While few of us really like to think about insurance, and paying premiums. However, the reality is that insurance policies can protect your assets, and make it easier for you to manage large costs related to your property.
What many people neglect to think about, however, is disability insurance. Many of us don’t like to think about the possibility, but there is a chance that you could become sick enough or injured in a way that makes it impossible for you to work. In these cases, disability insurance is very helpful.
Short-Term and Long-Term Disability
There are two main types of disability insurance: short-term and long-term. Short-term policies are designed to help you manage conditions that might take you away from work for anywhere between three months and a year. These policies are designed to provide you with a portion of your salary for a short period of time. A short-term policy covers you for non-permanent disabilities, such as injury or major illness, or it can cover you during the waiting period required before your long-term policy kicks in.
Long-term disability is designed for those who measure disability in years. It might not be a permanent situation, but if you will be out of commission for more than six months or more than a year, a long-term disability policy might help provide you with salary replacement.
Policies differ on terms. You should find out what qualifies as short-term and long-term, and be clear about waiting periods involved before you purchase the policy. Your premium will be based on the percentage of income you will be provided, or the total amount that you are eligible to receive from the policy.
Can You Self-Insure?
It’s especially important to make sure that you are prepared for disability issues because if you can’t earn money and your family is relying on you, it can be difficult. Disability insurance can help you get through those tough times without destroying your finances.

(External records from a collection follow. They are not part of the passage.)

Every row gives one point. Each copy is the shape, with its points in the same order, stretched, turned, moved and blurred by noise. Say if it was mirrored as well.

Shape:
[[ 3.1 -0.1  0.9]
 [-3.4  4.3  4.5]
 [-0.7  1.6 -0.2]
 [ 2.5  1.3 -1.7]
 [-6.8 -0.6  3.6]
 [-6.2  0.6  1.5]
 [-0.6 -3.2 -0.4]
 [-0.4 -0.1 -1.9]]
Copy 1 (8 x 3):
[[-2.0 -0.3 -2.2]
 [ 2.7 -1.3  2.3]
 [ 0.1  2.6 -0.8]
 [-2.5  2.7 -1.7]
 [ 4.7 -0.5 -1.1]
 [ 4.5  2.1 -0.7]
 [ 0.2  1.4 -4.4]
 [-0.2  3.9 -2.4]]
Copy 1 is: mirrored
Copy 2:
[[ 3.1 -1.5 -0.5]
 [-4.8 -4.8 -3.7]
 [-0.7  0.1 -0.4]
 [ 2.2  0.5  1.8]
 [-5.4  0.0 -7.1]
 [-5.1  1.3 -4.7]
 [ 1.5  2.9 -2.6]
 [ 0.6  2.6  0.2]]
Copy 2 is: only turned
Copy 3:
[[-2.1  0.9 -0.5]
 [ 7.9 -2.0 -0.1]
 [ 0.0 -1.6  0.2]
 [-4.4  1.1  1.3]
 [ 6.1 -5.6 -4.1]
 [ 4.6 -5.9 -2.4]
 [-2.5 -2.2 -3.0]
 [-2.8 -2.3 -0.2]]
Copy 3 is: only turned

Shape, 10 rows:
[[ 0.9  0.2  5.8  1.3]
 [-1.9  0.2 -0.2  1.8]
 [ 0.3  0.3 -2.3 -2.9]
 [-1.7  0.9 -2.4  7.2]
 [ 2.0  0.2  5.9 -2.6]
 [-1.2 -1.4  0.4 -2.1]
 [ 2.7 -1.8 -0.2 -3.8]
 [ 0.8 -1.1 -2.2 -1.7]
 [ 1.2  4.1 -0.6 -3.3]
 [ 0.0 -2.0 -1.6 -0.4]]
Copy 1:
[[-0.5  4.0  4.2 -5.2]
 [-3.3 -2.9  2.1 -1.3]
 [ 1.0 -2.5 -2.0  3.6]
 [-7.4 -3.6  0.3 -4.9]
 [ 2.6  4.7  2.9 -1.9]
 [ 0.7 -2.1  1.9  0.6]
 [ 4.7  0.5 -2.2  1.1]
 [ 1.6 -2.3 -2.1  1.1]
 [-0.4  0.4 -2.3  5.4]
 [ 0.6 -2.8 -0.6 -0.8]]
Copy 1 is: mirrored
Copy 2:
[[ 2.5 -3.0  3.2 -3.4]
 [ 3.6  1.0  0.6 -1.3]
 [-1.2 -0.5 -0.2  2.4]
 [ 5.2  3.5 -2.4 -7.2]
 [-0.4 -5.1  4.1  0.7]
 [ 0.1  0.5  3.1  2.1]
 [-3.9 -0.6  2.8  1.3]
 [-1.5  1.4  1.1  0.0]
 [ 0.8 -4.6 -2.9  4.2]
 [-0.5  2.1  2.2 -1.0]]
Copy 2 is: mirrored
Copy 3, 10 rows:
[[ 1.1 -5.3 -1.7 -3.4]
 [ 3.9  0.8  0.7 -1.4]
 [-2.2  2.7  1.8  2.0]
 [10.6  1.2 -0.2  1.1]
 [-3.7 -5.1 -0.9 -3.0]
 [-2.2  2.4 -1.0 -1.5]
 [-4.5  1.7 -2.5  1.7]
 [-1.1  3.2 -0.4  1.9]
 [-2.0 -2.4  5.5  2.4]
 [ 0.0  3.5 -2.4  1.2]]
Copy 3 is: mirrored
Copy 4, 10 rows:
[[ 5.2 -3.2  4.5 -3.6]
 [-2.3 -0.5  2.4 -1.3]
 [-0.2 -0.5 -4.1  3.5]
 [-8.8 -4.0  5.4 -4.8]
 [ 8.8 -2.5  1.4 -0.6]
 [ 1.7  2.5 -0.7  0.7]
 [ 1.8  1.0 -4.0  2.0]
 [-1.6  0.4 -3.0  1.5]
 [ 3.2 -5.4 -2.9  6.2]
 [-2.1  1.8 -1.6  0.0]]
Copy 4 is: only turned

Shape, 13 rows:
[[ 2.9  3.3 -3.7  3.8  0.6  3.3 -4.7  3.9]
 [ 1.5 -1.6 -2.7  3.2  2.3  1.3  4.4  0.8]
 [-3.3 -4.2 -1.2  1.4  2.8 -3.9  4.9 -5.8]
 [ 4.1  0.3  4.2 -2.5 -3.5 -2.4 -1.7  0.4]
 [ 2.1 -1.4  1.5  0.4 -0.4 -2.8  0.6  0.7]
 [ 2.4 -0.9  1.5 -0.9 -5.1  2.3 -3.4  4.4]
 [ 3.1 -2.3 -1.9 -1.0  3.9  2.0  3.4  2.9]
 [-3.4  1.2  2.0 -2.0 -2.5 -2.2  0.9 -0.7]
 [-0.1 -3.5  3.3  0.5 -1.9 -2.0 -0.3  3.6]
 [ 0.0 -5.7  1.4 -3.0  1.9 -2.2  0.2 -0.1]
 [ 0.5  0.9 -5.7  1.8 -0.2  2.1 -2.7  5.6]
 [-3.4 -1.0  3.8  0.4  3.1 -3.1  2.6 -0.9]
 [-1.6 -2.8  5.6 -1.2 -1.2 -0.2 -0.2 -2.4]]
Copy 1:
[[ 2.5 -4.0 -5.1 -3.2  1.0  2.2 -0.2  3.3]
 [ 5.1  3.5  5.4 -1.6  2.2  1.5 -0.4  3.3]
 [ 5.3  1.1  9.0  2.6  4.7 -2.8 -3.7 -1.3]
 [-2.3  0.5 -3.5  1.4 -3.8 -1.7  5.0 -0.8]
 [ 1.7  2.5  0.7  0.2 -1.3 -2.2  1.3  0.2]
 [-0.8  0.9 -4.8  1.0 -4.9  2.3  0.0 -1.2]
 [ 2.9  2.3  1.3 -0.2  0.4 -0.6 -1.0  6.2]
 [-2.6  1.2 -1.3  2.0  0.2  0.2  2.1 -3.8]
 [ 0.5  5.1 -0.6  0.2 -3.2 -1.7 -1.6 -2.8]
 [ 0.8  1.4  2.0  3.6 -0.5 -4.6 -3.8 -0.1]
 [ 0.7 -3.8 -2.7 -3.1  0.6  1.8 -3.0  2.0]
 [ 0.0  3.9  2.1  1.1  3.3 -2.6  0.6 -2.0]
 [ 0.6  3.7  0.1  4.7  0.3 -1.4 -0.5 -3.0]]
Copy 1 is: mirrored
Copy 2, 13 rows:
[[-2.9  7.9 -5.9 -0.4 -5.3 -3.2 -1.5 -1.8]
 [ 3.6 -0.7 -2.7 -1.7 -2.5  3.5 -4.8  0.6]
 [11.0 -4.2  2.1  0.9  3.0  8.2 -0.9 -0.6]
 [-7.2 -2.4 -1.7  2.6  7.0 -2.1  3.0 -2.7]
 [-0.4 -3.3 -0.5 -0.5  3.0  1.1  1.5 -2.8]
 [-8.5  1.5 -0.1  2.1 -0.6 -6.5  1.6 -1.9]
 [-2.4  0.6 -0.7 -1.5 -0.9  4.1 -2.9  0.0]
 [-0.4 -3.9  1.2  1.5  2.2 -0.1  4.9  2.1]
 [-2.3 -5.8  1.2 -2.0  0.9 -3.4  2.5 -3.6]
 [ 0.3 -2.4  4.4  0.0  3.6  2.7  1.3 -3.9]
 [-3.5  4.8 -2.9  1.3 -9.4 -3.0 -1.1 -2.7]
 [ 4.3 -6.1  2.3 -4.3  3.0  1.6  4.1  2.1]
 [ 1.1 -2.9  4.4 -1.3  7.3 -0.8  1.5  0.2]]
Copy 2 is: mirrored
Copy 3 (13 x 8):
[[-0.7 -2.7  4.4 -6.6 -5.1  0.1 -3.4  0.8]
 [ 2.3 -0.7  2.9  2.2 -1.7  1.6 -4.3 -3.1]
 [ 3.4 -0.6 -1.1  7.9 -1.6 -2.1  0.2 -1.7]
 [ 2.6  3.6 -0.4 -3.4  2.6  1.2  6.9 -2.7]
 [ 2.4  0.6 -0.4 -0.1  0.1  1.3  2.5 -3.4]
 [-1.4  1.0  3.2 -5.5  3.1  1.6  2.4 -0.2]
 [ 0.9  2.3  0.5  0.2 -0.5  2.0 -4.9 -2.6]
 [ 2.3  1.3  0.1  2.0  1.5  1.4  4.9  2.4]
 [ 1.5 -1.3 -0.1 -0.1  3.8  2.5  2.6 -2.6]
 [-0.2  1.3 -2.8  1.4  2.0 -0.7  0.5 -2.0]
 [-3.8 -2.6  4.6 -3.7 -4.6  1.3 -4.7  1.1]
 [ 5.8 -0.9 -3.1  4.4  1.8  1.4  2.2 -0.1]
 [ 4.0  1.0 -1.5  0.8  5.6 -1.7  4.9  0.4]]
Copy 3 is: only turned
Copy 4 (13 x 8):
[[-2.7  1.3 -2.4  2.1  3.6 -4.0  2.1  6.0]
 [-0.8  5.0 -2.2  0.6 -2.3  3.7  4.5  3.0]
 [-1.4  4.2  2.5  4.5 -7.2  6.5  3.0  0.3]
 [-0.1 -1.0  4.7 -1.5  4.3 -1.7 -0.3 -2.6]
 [-2.2  2.0  2.1 -0.7 -0.5  0.2  0.3 -1.1]
 [ 2.0 -1.7  1.0 -5.2  3.4 -2.8 -2.4  0.9]
 [-2.3  1.3 -1.7 -4.1  1.7  5.7  3.2  4.2]
 [ 0.8 -0.1  0.4  3.8  1.3  0.4 -2.5 -2.7]
 [-1.6  0.9  0.1 -3.3 -1.7 -1.7 -2.7 -2.3]
 [-1.7 -1.0  3.0 -4.8 -1.0  4.0 -1.2  1.3]
 [-2.0  1.8 -3.0 -0.7  4.6 -2.0 -2.1  6.2]
 [-2.6  0.7 -0.6  3.9 -4.2  1.3  0.1 -3.2]
 [ 1.8 -2.3  2.5  0.0 -4.0  1.3  0.9 -2.5]]
Copy 4 is: mirrored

However, disability insurance isn’t always necessary. In some cases, you can self-insure. You might be able to self-insure with the help of an emergency fund. If your emergency fund is large enough to cover your living expenses for a long period of time, insurance might not be necessary. Building up passive income can also help you self-insure, since you will have a source of income that doesn’t rely on your ability to work. However, building an adequate emergency fund or passive income stream can take years. If you are suddenly struck with a debilitating disease or injury, you might not have the time to marshall your resources.
Some consumers use an emergency fund as a short-term self-insurance option, and then purchase a long-term policy for the major possibilities. The emergency fund can bridge the waiting period. It’s important to carefully consider your options before you purchase a policy. I have a small disability policy designed to help me cover some of my income if something happens to me and I can’t keep writing. However, I also have other assets I can rely on as well. Consider your situation and decide what works best for you.